Was looking at a job today in an old abandoned warehouse, In the boiler room I found 3 brand new in the box asbestos lead runners. for all of you pvc guy's who don't know what a great find this is, an asbestos runner when taken care of will last a lifetime. The runners we buy today seem to last for about 100-150 joints tops. we do alot of lead and okum here (all underground).


----------



## bigdaddyrob (May 14, 2009)

what area of Pa are u in ? Seen a lot of new work there and never say pack and poured joints. Of course I was limited to not to far off 83, lol


----------



## 422 plumber (Jul 31, 2008)

An early Christmas present.:thumbup:


----------



## DUNBAR PLUMBING (Sep 11, 2008)

Nice find. I remember using them years ago for some commercial work that spec'd lead pours.


Post pictures!


----------



## gladerunner (Jan 24, 2009)

bigdaddyrob said:


> what area of Pa are u in ? Seen a lot of new work there and never say pack and poured joints. Of course I was limited to not to far off 83, lol


 In philadelphia, all underground packed and poured from 10' outside foundation in, also all commercial and more than 3 dwelling units cast and copper only through-out


----------



## 422 plumber (Jul 31, 2008)

At this old factory in Chicago, the maintenance boss gave me the keys to some cabinets in the old boiler room. In one of the cabinets I found thousands of dollars worth of 2" and 3" copper sweat fittings. He had only been there about 4 years and have never poked around back there. I found what I needed and told him about the stash. He shrugged his shoulders, now, the place has been sold and he got let go and I don't get called there anymore. Nuts.


----------



## SewerRatz (Apr 25, 2009)

jjbex said:


> At this old factory in Chicago, the maintenance boss gave me the keys to some cabinets in the old boiler room. In one of the cabinets I found thousands of dollars worth of 2" and 3" copper sweat fittings. He had only been there about 4 years and have never poked around back there. I found what I needed and told him about the stash. He shrugged his shoulders, now, the place has been sold and he got let go and I don't get called there anymore. Nuts.

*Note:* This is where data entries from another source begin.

What can hang from each mark:
j603: j803
j938: j750 j803
j803: j637 j864 j938
j864: j803 j875 j929
j875: j864
j929: j864
j637: j803

Every row comes from one small tree of marks. The marks that hang from a mark follow it in brackets, in the order of their numbers. Every link used is in the known rows. Which tree was each row made from?
Known rows:
j929[j864[j803]]: [-2.350  1.778  3.129 -4.292 -0.249 -0.582  0.222 -2.440 -0.131 -3.397
 -1.391 -0.327  0.063 -2.599  1.012 -0.555  1.887  0.019 -1.662]
j938[j750 j803[j637 j864]]: [ 1.454  3.095  2.696 -0.175 -2.482  2.121 -1.224 -0.829 -4.150  0.496
  1.941 -2.390 -2.545 -1.907  0.782 -4.423  1.478  1.077  3.360]
j603[j803[j864[j875] j938]]: [ 0.191  2.174  0.288  2.960  3.293  1.242  1.845  1.559  4.041  2.340
 -0.204 -1.240 -2.391 -2.849 -3.486 -0.389  2.445  0.270 -0.925]
j803[j864 j938]: [-0.329  0.935  4.515  0.416  3.825  2.766  0.838 -0.199  1.918  1.659
 -0.482 -0.602  1.166 -3.869  0.089 -2.485  1.627 -0.581 -0.288]
j875[j864]: [-1.955  1.114  7.569  1.550  3.834  2.342  0.870 -2.269  5.967 -0.582
 -1.711 -0.802  0.654 -2.252  1.241 -4.032  2.480 -1.209  0.528]
j875[j864[j803[j637 j938[j750]] j929]]: [-6.669 -2.837  3.883 -0.369  0.968  2.110 -2.855 -0.128  0.782  2.764
 -2.408 -2.729 -0.037 -1.609  4.247 -4.000  0.362  3.308  0.830]
j803[j864[j929]]: [ 1.142  0.881  4.005 -1.116  6.025  5.129  1.018 -2.718  8.233  0.754
 -0.422 -1.857  0.216 -1.312  0.572 -0.383  2.647 -0.023  1.334]
j864[j803[j637] j875 j929]: [-0.079 -0.474 -0.780 -3.478  3.522 -0.621  0.559 -4.314  1.399 -0.023
  0.349 -2.591 -2.185 -0.258  2.126  1.130  2.137  0.829 -1.176]
j603[j803[j637 j864[j929] j938[j750]]]: [-2.829  0.565  0.101  2.698  1.830  4.306 -1.525  0.871  3.064  5.143
 -1.787 -3.264 -4.028 -1.550 -2.858 -3.806  1.449  3.222  2.492]
j803[j637 j864[j875 j929] j938[j750]]: [-2.093 -0.323 -1.161  0.271  3.662  2.803  1.042  0.181  1.267  4.014
  0.213 -3.606 -2.917 -1.465  3.816 -2.053  0.953  1.376  1.982]
j938[j750 j803]: [-1.672  4.691  7.435 -0.821 -0.849  2.036 -0.698 -1.826  2.270 -2.919
  2.032 -1.882 -1.035 -2.906  2.067 -4.807  1.549  3.250  3.589]
j938[j750]: [-3.267  4.848  5.759 -0.749  1.299  1.217  0.594 -1.252  4.520 -0.936
 -0.007 -1.024 -1.130 -2.659  2.404 -4.246  1.179  3.177  2.723]
j864[j803[j637] j875]: [ 0.428  1.652 -1.214 -2.652  0.684 -3.341  0.883 -2.783 -2.831 -0.028
  0.922 -1.105 -2.494 -1.306  1.367  0.150  1.790 -0.015 -2.233]
j864[j803[j637 j938[j750]] j875 j929]: [-4.714 -0.728 -0.439 -2.463  1.470 -0.520 -0.607 -0.605 -0.119  1.878
  0.318 -3.133 -2.178 -1.636  4.664 -1.116  0.336  4.094  0.268]
j637[j803[j938]]: [-3.422 -0.391  6.358 -1.991  4.490  2.086 -0.990 -4.304 -3.548 -2.966
 -1.815 -0.653 -1.713 -4.220  0.080 -2.577  0.963  0.963 -0.503]
j637[j803[j864[j875 j929] j938[j750]]]: [-3.767 -1.205  1.482 -1.913  5.092  4.434 -0.276 -0.167 -0.012 -0.710
 -0.495 -2.786 -3.026 -2.099  3.741  0.470  0.460  3.501  1.910]
j603[j803[j864]]: [ 1.408  3.748  2.270  2.092  2.059  2.488  0.593 -0.129  5.577  1.145
 -0.971 -0.461 -2.256 -1.956 -5.454 -1.448  3.090  0.744  0.324]

Write each row's tree:
[ 0.604 -0.030  1.853  0.522  2.620  1.657  0.256 -1.461 -3.258  3.469
 -0.844 -1.181 -1.207 -3.190 -0.396 -3.543  1.570 -2.234 -0.532]  j803[j637 j864 j938]
[-0.882  0.794  1.795 -3.831  4.688  0.512  1.227 -2.730  6.858 -1.786
  0.749 -1.934 -0.154 -0.890  2.689  2.440  2.265  2.212 -0.956]  j864[j803 j875 j929]
[ 3.457  0.892  3.028 -0.779  4.568  4.143  1.369 -2.391  6.170 -1.659
  2.566 -3.386 -0.676 -0.925  1.658  0.904  3.170 -0.300  1.738]  j938[j803[j864[j875 j929]]]
[ 0.233  0.890  0.299  3.201  1.433  1.723 -0.532 -0.360 -1.257  4.154
 -1.553 -1.222 -3.503 -2.754 -5.748 -3.519  2.154 -0.637 -0.622]  j603[j803[j637 j864 j938]]
[-1.140 -2.763  1.882 -2.079  7.513  4.447  0.472 -2.591  0.246 -1.343
 -0.764 -2.471 -2.044 -2.167  1.515  1.769  1.523  0.348 -0.256]  j637[j803[j864[j875 j929] j938]]
[-6.190 -0.963  3.670  0.094 -1.804 -0.581 -2.383  1.241 -3.833  2.535
 -2.058 -1.251 -0.151 -2.763  3.387 -4.913  0.034  2.390 -0.143]  j875[j864[j803[j637 j938[j750]]]]
[-1.002  0.808 -2.232 -3.725 -0.738 -3.226  1.311 -3.046 -5.308 -1.797
 -0.596 -1.473 -3.267 -1.373  1.955  0.190  1.884 -1.871 -2.465]  j929[j864[j803[j637] j875]]
[ 2.146 -0.230  1.357 -0.900  4.849  4.044  0.365 -3.754  3.043  2.486
 -0.784 -2.504 -1.939 -0.620 -0.182 -1.746  2.622 -1.342  1.201]  j803[j637 j864[j929]]
[-1.486  1.778  0.557 -4.064  0.479 -2.246  1.909 -1.736  0.108 -3.727
 -0.279 -0.920 -1.070 -1.999  2.568  1.433  1.978 -0.463 -2.194]  j929[j864[j803 j875]]
[ 4.270 -0.340  0.379 -0.657  3.184  3.302  0.749 -3.659  0.718  0.019
  2.332 -3.953 -2.802 -0.324  1.007 -0.387  3.055 -1.867  1.556]  j938[j803[j637 j864[j875 j929]]]
[-2.272  1.498  1.603  0.707  0.097  1.697 -0.457  0.688 -3.376  3.907
 -0.354 -1.539 -2.047 -3.156  1.761 -4.964  0.378  1.148  1.593]  j803[j637 j864 j938[j750]]
[-3.854 -4.366  4.200 -0.379  3.331  2.041 -2.220 -2.525  1.342  2.130
 -2.769 -2.339  0.862 -1.760  2.164 -2.511  1.503 -0.107 -1.340]  j875[j864[j803[j637 j938] j929]]
[-2.242  0.728 -2.580  2.804  2.449  2.704  0.125  1.389  3.222  4.629
 -0.699 -3.711 -5.185 -0.995 -1.215 -2.044  1.652  2.565  2.000]  j603[j803[j637 j864[j875 j929] j938[j750]]]
[-1.545  0.628  0.453 -3.817 -1.566 -1.685 -0.424 -3.653 -5.327 -1.692
 -1.740 -0.962 -2.134 -1.858  0.518 -1.689  1.786 -1.239 -1.849]  j929[j864[j803[j637]]]
[-7.470 -1.781  6.460 -0.817  2.198  3.211 -2.187  1.251  5.882  0.834
 -2.126 -2.126  2.051 -2.412  4.813 -2.605  0.552  5.001  0.948]  j875[j864[j803[j938[j750]] j929]]
[-3.471 -1.048  1.433 -3.312 -0.941 -1.567 -0.839 -2.674 -6.964 -0.351
 -2.210 -1.144 -1.169 -3.343  0.840 -2.734  1.025 -1.158 -2.594]  j929[j864[j803[j637 j938]]]
[ 1.014 -0.912  0.940 -2.782  6.912  4.193  0.923 -3.548  1.748 -2.432
 -0.366 -2.397 -3.239 -0.720  1.275  2.580  2.217  0.208  0.474]  j637[j803[j864[j875 j929]]]
[-5.282  0.469 -1.895 -2.772 -2.614 -3.044  0.261  0.333 -6.943  0.150
 -0.765 -2.066 -2.989 -2.716  4.529 -2.175  0.032  1.247 -0.988]  j929[j864[j803[j637 j938[j750]] j875]]
[-1.689  2.628 -2.799  3.329 -0.370  0.202  0.627  2.594 -1.262  4.603
 -0.136 -2.205 -5.300 -2.128 -2.120 -3.099  1.248  1.810  0.979]  j603[j803[j637 j864[j875] j938[j750]]]
[-3.007  0.857  1.408 -1.324  2.198  1.634  0.114  0.957 -4.811 -0.887
  0.021 -1.358 -2.968 -3.206  3.041 -0.775  0.106  2.765  1.114]  j637[j803[j864[j875] j938[j750]]]
[-1.293 -0.937  4.276 -1.466  3.879  3.224 -0.935 -1.946 -4.738 -1.270
 -1.422 -0.363 -1.303 -3.830 -0.474 -1.265  1.018  0.193 -0.592]  j637[j803[j864 j938]]
[ 0.899  1.316  2.754 -0.481  0.148  4.638 -1.699 -1.998  0.479  0.786
  1.473 -3.741 -2.513 -0.764  1.519 -3.408  1.831  1.944  4.199]  j938[j750 j803[j637 j864[j929]]]
[-3.664 -0.124  1.116 -3.340  0.927 -2.217  1.354 -0.829 -1.360 -1.985
 -0.575 -1.059 -0.136 -3.486  2.961  0.354  1.230 -0.354 -2.918]  j929[j864[j803[j938] j875]]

 I don't recall how far back this was. But I recall the Chicago public schools where saying how they needed all this cash to fix up the schools and such. Then one day some one came across a stash of plumbing parts and fixtures, drywall, paint, you name it it was there, enough to fix up all the schools twice over.


----------



## 422 plumber (Jul 31, 2008)

How much wastage is in the CPS?


----------